Yet more idiocy in education...

Maybe you can explain to me how ‘History of Russia, 1861 to 1917’ has made me a better computer engineer. I actually put effort into that class, quite a lot of it, read a bunch of books, wrote a bunch of papers, and somehow managed to understand Dr. Karapinka’s extremely thick accent and thousand words a second speech.

But I’ll be damned if I can figure out how knowing that this was the Tsarist period helped me out with digital logic.

Ethics was actually helpful. Principles of not designing stuff that harms people, studying engineering disasters and what could’ve been done to prevent harm to people. If only those professors had put as much effort into their class (the course had two professors) as Dr. Karapinka did.

As someone who teaches in the humanities, I’d argue that it’s made you a better computer engineer by virtue of having made you a better human being.

The misconception of students-as-customers (a piss-poor analogy, if you ask me) probably comes from administrators who have gotten MBAs and then fancy themselves as CEOs, running campuses like businesses. The attitude trickles down, and before you know it, you’ve got students who really think the professors are their employees.

It will be a sad day indeed if the administrations cave in to such “customers” and their demands and sense of entitlement.

I can assure you that my idea of teachers working for me does not come from a MBA nor becuase I am a CEO. It comes from the fact that I am PAYING for the teachers services. I not only pay for their service in teaching but to be graded on the skills that I acquire. The reason I pay to be graded is that I can then take these grades to a perspective employer as proof that I have mastered these skills.

No dear, you are not paying the teachers. You are paying the registrar for the privilege of attending their institution. The instructors are payed by the state.

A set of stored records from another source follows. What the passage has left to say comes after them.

All groups share one centre, and each spreads out both ways along 11 directions, with some noise.
In the rows, 128 means zero.
Known rows, each followed by its group:
[155  91 131 131 103 116  95 128 159 135 124 138 118  63 115  66  88 111] : q_690
[140 143 172 115 124  91 166 123 144 125 104 134 147 100 148 126 132 112] : q_764
[167 152 140 101 115 121 162 146 137 127 132 107 144 112 134 123 117 105] : q_764
[175 147 111  93 115 123 145 116 180  98 138  51 125 146 108 116  84  57] : q_764
[104  96 131 166 131 125  99 133 157 161 104 127 103 178 127 100 157 171] : q_711
[191 112 176  72 139 117 208 117  57 102 147 188 125 113 184 105  97  95] : q_690
[140 137  79 128 121 150 103 118 142 139 145 119 121 113 130  77 157 140] : q_690
[117 123 138 121 142 148 129  89 148  94 160 134 124 101 117 175  90 107] : q_711
[144 122 147 160 109 146 118 116 147 164 140 160 117  97 137  83 130 111] : q_764
[108 116 118 129  90  82  87  75 167 104 136 147  94  78 131  59 149 114] : q_781
[126 162  98 119 189  75  64 133 115 169 126  92 143 102 159  68 141 176] : q_781
[130  88 141 137  97 117 131 107 142 156  83 178  89 140 137  46 181 150] : q_711
[174 107 148 116 104 146 158 118 121 139 125 208  79 144 128  89  93 123] : q_690
[138 134 124 133  93 135 126 119 157 102 153 146  87 120 141 127 134 130] : q_781
[143 154 156 164 127 110 111 202 116 178 101  87 114 174 158 114 142 148] : q_711
[148 114 142 125 104 114 127 140 153 127 121  48 157 129 138 110 149  92] : q_690
[103 132 120 182 215 111 138 176  85  96 117  54 160 116 171 119 111 127] : q_764
[127 109 179 145 115  92 137  93 153 125 125 126 103 136 120  68  97  74] : q_764
[165 165 130 129 127 124 182 124 169 133 108 134 125 104 123  93 131 106] : q_781
[141 145 139 146 167 134 147 117 173 138  75  65 106 137 163  87 172  92] : q_711
[142 141 164 136  99 112 169  97 192 116  97 102 101 134 119  96 141  66] : q_764
[158 134 151 154 122 131 162 181 140 135 103  78 159 100 152 112 136 116] : q_764
[114  56 145 139  96  84 102 109 110 114 124 152 134  87 132  49 133 114] : q_781
[ 96 191  90 186 190 127 119  86 189 114 123  84 120  73 123  84 132 102] : q_764
[161 150 159 181 113 120 175 205 111 123 118  66 136 148  96 102  33  36] : q_711
[161 184  93 164 118 133 165 149 135 125 132  86 154  76 131  65 140  83] : q_690
[167 110 150 114 128 137 137 129 151 143 130  96 132 126 128 104 103  84] : q_781
[123 110 130  97 141 130  83  90 143 122 120 126  91 112 166 126 164 128] : q_711
[149 147 142 137 173 137 155 119 106 129 132 147 121 104 158  93 111 104] : q_711
[170 203 132  99 144 169 187  99 173 140 113  99 127 111 131 162 147  69] : q_781
[153 138 132 114 119 116 146 133 157 133 133 108 146 112 128 122 129 132] : q_690
[115 118 162 153 111 130 123 175  88 151  68 163  65 172 171 114 175 148] : q_711
[155 159 170 130  97 117 172  94 191 143 118 115 124 125 114 114 136  72] : q_690
[ 78 152 146 164 152  98  92  96 140 147 130 129 146  78 118 112 134 115] : q_690
[137 168 146 156 116 103 139 138 188 146 138 109 141 107  98 125  86 111] : q_781
[116 135 120 150 117 132 111 125 141 130 130 116 135  95 123 109 140 122] : q_690
[141 138 139  72 126 126 100  91 101 135 145 157  60 185 185 131 173 137] : q_764
[129 110 123  93 132 137 115 102 139 121 140  79 129 156 151 141 169 130] : q_690
[142 149 138 152 120 100 122 137 134 145 125 119 148  67 127  64 108  94] : q_690
[123 118 129 153  86 128 132 119  97 148 135 193 140  81 131  65 168 133] : q_781
[141 132 165  83 156 193 186  72  99  87 141 124 142  93 163 220 147  45] : q_781
[153  86 171  98  87 103  58 123 155 176 172 107 128 152 106 125  65 123] : q_764
[123  96 151 153 141 148  92  93 127 129 183 148 109 112 124 118  57  88] : q_764
[136  84 132 115 176 156 125  91 125 134 171 140 130 153 166 144 147 183] : q_711
[110 136  97 156 154 129 108  75 171 134 148 135 132  88 101  76 110 132] : q_711
[159 184 152 129 108 112 186 101 197 151  93 124 139  86 118  98 151  90] : q_781
[139 132 155  97 145 121 124  62 131 109 162 156 102  70 158 124 111  76] : q_781
[119 140 109 104 183 107 100  93 142 120 128 100 132  79 155 115 136 137] : q_764
[173 143 168 133 196 118 121 126 123 196 151 107 126 144 185  71 104 134] : q_711
[141 137  97 120 135 127  72 115 180 142 161  83 142  80 121 115  99 133] : q_690
[162 128 106 114  79 145 169 119 117 109 100 153 106 114 135  57 177  80] : q_781
[ 98 137 131 104 125  62 102  83 172 100  89 130 136  37 114 103 130 117] : q_711

New rows. What belongs after each?
[123 123 134 140 107  75 101 173  91 138 116 145 131 111 128  80 103 137] : q_711
[205 149 156  99 122 175 199 104 220 148 107 114 113 117 134 130 140  89] : q_781
[126 118 147 157 146 139 112 112 136 133 143 124 116 112 144 113 115 109] : q_764
[150  82 146 110 122 157 127 126 115 123 133 144 136  87 163 127 150 130] : q_764
[144  90  77 111 138 146  89 122 165  89 128  67 129  59 146  86 131 110] : q_690
[147 115 125 128 113 170 133 135  82 167 137 155 153 115 135  90 164 109] : q_781
[166 143 111 117 102  87 124 155 138 104 154  61 175  72  98  85  59  69] : q_711
[149 167 169 116  98  98 169 100 144 145 137 128 171  88 130 115 161  91] : q_690
[125 102 170 149 135 154 122 100 218 145 136  88 117 181 115 174 116 125] : q_711
[157 189  68 168 113 167 152 157 108 133 157 104 141 104 140  73 159  88] : q_690
[121 124 142 148 106 124 132 114 149 126 120 131 103 148 129 111 149 117] : q_764
[163 182 131  88 131  86 108  93 150  92 171 119  66 110 161 103  79  74] : q_781
[123 170 199 128 157  93 163 114 164 150 103 142 131 109 148 164 130 138] : q_711
[137 103 124  93 173 190 133  61 189 125 111  77 133 102 141 163 171 107] : q_781
[197 176  85 139  93 131 138 191 141 130 162 143  62 177 166  81 117 185] : q_781
[139  86 186  74 134 135  98  60 145 118 159 136 119  81 185 158 158 113] : q_781
[176 108 147 140 144 157 159  90 176 150 138 100 116 153 137  69 126  87] : q_711
[177 126 153 104  99  90 155 179  93 130 158  83 207  83 169 107 127 104] : q_690
[120 136 113 115 131 103  84 136 175 141 142  93 173  97  98 159  93 163] : q_764
[127 129 111 142  95 103 100 142 110 106 157 133  97 126 135  76 109 117] : q_781
[140 144 136 108  65  79  86 146 155 148 131 125 134  97 111 115 116 136] : q_711
[145 159  67 117 110 118 116 137 163 124 134  85 129 136  91 100 120 128] : q_764
[153  88 130 148  77 147 142 155 128 137 127 139 135 109 115  81 138 121] : q_764
[165 136 116 113 146 149 142 152  96 129 145 131 117 141 176 125 128 145] : q_781
[153  83 126 113  71 134 118 178  85 114 145  83 168 118 156 122 172 116] : q_690
[168 198 105 100 119 133 187 119 146 118 154 164 162  60  88 141  81 102] : q_764
[ 81 116 101 108 132  91 119  62 187  78 120 137 155  58 104 133 154 161] : q_711
[181 159  95  84 112 146 155 123 121 117 147 126 110 127 141 108 132 104] : q_764
[164 125 118 124  74  97 141 184 101 148 125 143 147 130 141  77 148 157] : q_711
[170  75 118 127  77 187 173 171 122  87 129  92 129 147 125 132 128  85] : q_764
[170 141 165 136 115 128 154 133 140 164 110 138 105 128 151  75 139  94] : q_711
[142 154 180 124 136  49 141 132 173 103 128  92 123 103 134 124  56 103] : q_781
[125 104 157 124  62 112  98 127 126 110 156 116 116 129 138 117 139  86] : q_781
[159 144 147 124  97 101 188 169 168 113  99  64 157 135 104 134 115  91] : q_764
[115  75  89 153 162 148  83 146 137 106 152 100 122 136 128 128  94 165] : q_781
[122 102 119 106 134  97 115  94 169  95 103  88 106 107 137  83 150 119] : q_781
[140 184 112 130 123 145 168 144 113 118 127 122 131 128 131 140 147  94] : q_781
[167 141 141  94  84 114 145 147 128 139 144 143 139 114 158 127 157 144] : q_711
[114 108  60 114  87 107  77 109 170 108 145 108 154  86  88  93 142 163] : q_711
[176 164 122 133 160 103 177 170 146 108 111  76 145 110 145  98  82 114] : q_690
[197 127 124  72 135  95 129 117 187 137 145  73 147 114 138 101 103 131] : q_690
[136 150 152 157 156  98 187 117 156 122 117 121 167 102 110 108  92 113] : q_711
[142 159 126 171 129 159 120 130 149 174 134 148 118  82 156  96 172 135] : q_764
[107 119  96 161  87 127  51 123 189 159 135 118 136  59  89  87 132 138] : q_690
[ 75 172 122 193 144 127  85  68 117 181 138 160  94 151 110  66 171 105] : q_690
[154 117 114  73 140 142 136 152 106 113 140 120 166  86 151 176 128 152] : q_764
[112  96 122 102  97  97 139 109 156  93 112 138 154  99 119 128 154 158] : q_711
[119 119 109 136  94 118  85 156 128 156 141  98 151 142 126 113 166 164] : q_690
[108  97 176 220 128 140 164 124 128 112 108 131  98 133 152  62 131  65] : q_764
[122 136 169 162 151 107 104 153  99 147 106 129  92 126 136  95  62  72] : q_711
[130 118 131 110 130 140  96 131 111 134 117 139  92 130 174 129 174 149] : q_711
[121 117 153 147 122 134 180 125 147  98 103 112 155 101 104 147 120  80] : q_781
[121 132  75 114 134 185 128 114 116 103 162 162 127  92 124 171 137 150] : q_764
[130 150 106 137  92 111 142 135 138 136 133 156 138 126  91 112 121 144] : q_764
[140 146 106 141  88 124  97 140 130 161 161 157 122 120 108  91 119 149] : q_711
[ 95 170  52 145 159 138 111 114  89 105 120 124 126  97 114  92 156 118] : q_781
[213 124  94 131 140 136 166 177 105 101 129 106 112  82 159  24  65  79] : q_690
[114 121 108 158 120 139 163  58 209 121 122 156 131 100  81  75 147 130] : q_711
[130 192 171 152 123  90 120 120 186 196 142 103 177  91 101 124  99 110] : q_781
[139 130 103 129 107 161 150 123 143 112 144 134 131 128 124 131 151 135] : q_711
[157 132 132 124 138 175 164 112 155 134 119 115 139 117 131 142 148 109] : q_781
[144 172 127 128 116 136 150 116 126 133 162 172 114 118 122 124 105 110] : q_764
[143 124 100 138 111 147 131 118 182 132 113 116 144  60 113  82 145 116] : q_764
[163 158 132 108 136 133 144 128 124 126 135 120 126 110 151 123 129 115] : q_764
[138 145 128 133 126 131 130 131 166 133 127 106 118 143 121 132 119 128] : q_690
[ 74 111 177 155 163  78 100  85 142 126  89 123  88 143 171  91 179 138] : q_764
[120 110 127 169 119 122 140 165 142 127 134 146 139 121 132 127 128 192] : q_781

Unless, of course, you are attending a private college, in which case I got nothin’ for ya.

Grants, endowments and alumni fund drives.

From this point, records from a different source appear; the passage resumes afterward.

The rows are grouped in 2 ways, from coarse to fine. Each group lies inside one group of the grouping before and may be the whole of it. The rows also spread widely along 5 directions, which tell nothing about the answers.
In the rows, zero is written as 128.
Some rows, each with its group in each grouping after it:
[119 148 132 109  61 127  87 147 124  88  74  75  79  77 116  90 115 150
 158 151 144 169 145  88 140]	pigak j893
[ 51 141 106 131 105 118 144 137 157  86 116  62  74  90 149 106 175 104
 187 175 148 161 163  97 124]	Nonor j47
[109 138 158 114  81 144  95 156 116 131 114  81 112  94 141 115 129 156
 121 116 148 134 138  69 175]	pigak j212
[134 138 164 119  78 137  99 130 119 140  75 102 101  94 141  98 108 148
 154 108 120 157 113  91 185]	Nonor j620
[100 148 104  98  97 142 112 163 131 162 122  53 104 158 131 101 188 165
 153 131 141 128 133 102 174]	pigak j212
[104 116 111 111  70 118  97 139 116  94  64  49  83 140  99 122 127 166
 149 172 180 162 146  89 151]	pigak j212
[ 96 123 141 122  91 124 106 154 147 108 104  44 100 142 125 146 141 147
 133 154 170 130 150  74 142]	pigak j893
[ 77 121 130 121  95 131 134 153 118 102 114  67 106 124 131 138 147 144
 154 163 176 135 150  73 161]	pigak j212
[128 144 154 110  66 141  82 146 112 102  85  94  89  59 130  96 105 157
 133 128 137 153 142  73 158]	pigak j212
[111  88 180 140 101 115 119 137 143 116  84  59 110 160 147 167 105 136
 113 147 173 135 135  62 155]	Nonor j620
[103 118 130 122  93 127 111 133 141 150  88  65 103 145 134 140 140 151
 137 141 142 144 123  83 180]	Nonor j47
[ 91 132 120 112  88 118 114 161 142 112 107  44  85 161 130 131 159 159
 158 166 162 135 141  89 146]	pigak j893
[129 122 150 119  89 134  96 138 133 179  84  78 122 153 137 136 132 166
 113 109 123 141 101  80 208]	Nonor j47

New rows, each followed by its group in each grouping:
[110 143 151 130 106 138 126 145 147 131 121  70  90  97 166  98 160 112
 146 118 134 149 147  96 138]	Nonor j620
[ 72 138 153 126 111 142 134 164 137 123 159  76 115  99 163 135 163 130
 143 132 161 112 152  61 156]	pigak j212
[107 146 172 127 109 142 116 149 155 143 137  65  95 110 173  98 157 113
 128 107 126 141 141  90 146]	Nonor j620
[108 168 101  92  90 145 112 160 128 139 122  66  92 104 132  68 193 150
 167 126 129 142 148 106 158]	pigak j212
[111 129 131 109  93 138  95 156 150 151 112  19  84 164 141 110 164 159
 106 131 159 135 148  88 136]	pigak j212
[ 85 162 105 108  96 125 122 158 147 104 127  52  79 108 135  90 188 130
 188 152 140 142 164 105 120]	pigak j893
[110 145 116 112  72 128 117 128 108 115  68 108  86  81 116  86 122 136
 204 144 122 169 127 100 176]	Nonor j620
[ 61 162 113 114 102 129 135 162 133 116 149  72 107 105 147 120 179 137
 197 147 136 125 144  95 153]	pigak j893
[ 78 125 136 122 115 132 150 141 128 147 117  90 119 140 151 143 162 132
 181 142 133 123 123  94 195]	Nonor j620
[ 76 167 149 120 113 140 127 169 155 129 168  80 108  79 163 110 180 122
 168 128 132 121 151  86 144]	pigak j893
[124 122 139 119  73 122 100 131 125 119  47  75  86 134 120 113 109 147
 152 152 142 166 122  96 168]	Nonor j620
[105 165 113 102  84 125 101 157 138 118 113  67  89 103 125  92 154 146
 176 140 129 143 142 103 143]	pigak j893
[128 132 122 106  86 122  82 152 154 148  84  13  81 197 118 109 155 169
 125 146 159 144 136  98 137]	pigak j893
[100 132 107 121  72 119 106 122 133 101  55  77  73 111 113 106 124 141
 168 165 134 176 128  92 158]	Nonor j47
[ 98 110 135 130 106 128 119 134 132 155  88  72 116 168 130 164 139 156
 134 140 140 135 112  77 196]	Nonor j47
[101 137 146 118 101 134 129 147 115 171 106 100 124 133 152 130 143 147
 165 112 121 122 103  86 218]	Nonor j620
[ 66 147 138 120 116 137 163 148 128 152 151  93 122 113 161 118 187 122
 197 132 116 120 133 103 189]	Nonor j620
[ 94 159 112 106  83 128 116 153 126 110 107  78  94 102 121 100 156 149
 195 153 138 140 137  96 157]	pigak j893
[ 64 157 158 133 121 144 158 148 139 138 166 110 115  75 180 117 182  97
 182 119 118 119 141  87 167]	Nonor j620
[102 151 111 105  93 122 104 158 153 126 116  27  79 148 132  96 182 145
 153 143 148 148 154 108 124]	pigak j893
[ 95 129 146 117  98 127 109 158 156 108 127  45  90 130 143 135 148 139
 133 147 167 131 154  78 130]	pigak j893
[100 136 150 112  88 138 108 157 120 136 118  84 124 125 131 147 135 157
 159 140 140 117 126  73 183]	pigak j893
[ 70 152 125 107  94 139 134 161 124 110 136  79 101  91 140 110 175 138
 170 143 147 126 144  90 157]	pigak j212
[110 125 197 136  99 145 117 144 131 141 124 100 117  85 172 134 126 125
 127 103 133 125 128  68 172]	Nonor j620
[152 125 143 103  72 137  64 143 125 155  65  44  97 160 114 110 118 187
  98 124 153 149 123  82 171]	pigak j212
[142 127 178 119  80 147  65 161 139 143 104  53 107 123 150 110 124 168
  79 106 159 140 134  65 155]	pigak j212
[155 135 140 102  75 129  54 157 133 158  69  43  91 161 119 107 121 181
 107 118 140 151 116  95 156]	pigak j893
[ 79 106 134 138  87 120 130 123 111  96  76 104 115 111 122 166 108 149
 163 164 151 141 118  62 206]	Nonor j47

Tuition does not cover the entire cost of educating a student. And even if it did, you aren’t the only student in a class (or “customer”). Other students may wish their homework to be turned in and graded - for some people that may be the difference between a C and a B. A professor is not teaching to an individual, but teaching to a classroom, and most try their best to give students multiple methods of learning and showing competence - understanding that not everyone learns in the same way.

Past proof of competency is not proof of current competency as most people forget over time. And there are few things that don’t benefit from more practice - writing being a skill most professional writers believe they must practice and hone.

It made me a better human being? Being bored to tears regarding some point of history I have no interest in nor any reason to remember the details of made me a better human being? I guess I’m worse now, because I’ve forgotten everything but the name of the class and the professor who taught it.

I have two answers, both of which will sound pissy and intended to be attacks. Neither condition is the case, but I’m not sure how else to phrase them.

  1. Can you honestly say that you took a class in human nature and learned nothing about human beings?

  2. If nothing else, the class was useful because it reinforced the rightness of your career/academic decisions. That is, if it bored you to tears, then at least you learned that history (or at least that era/period) is not for you and that your decision to pursue ______ was the right one.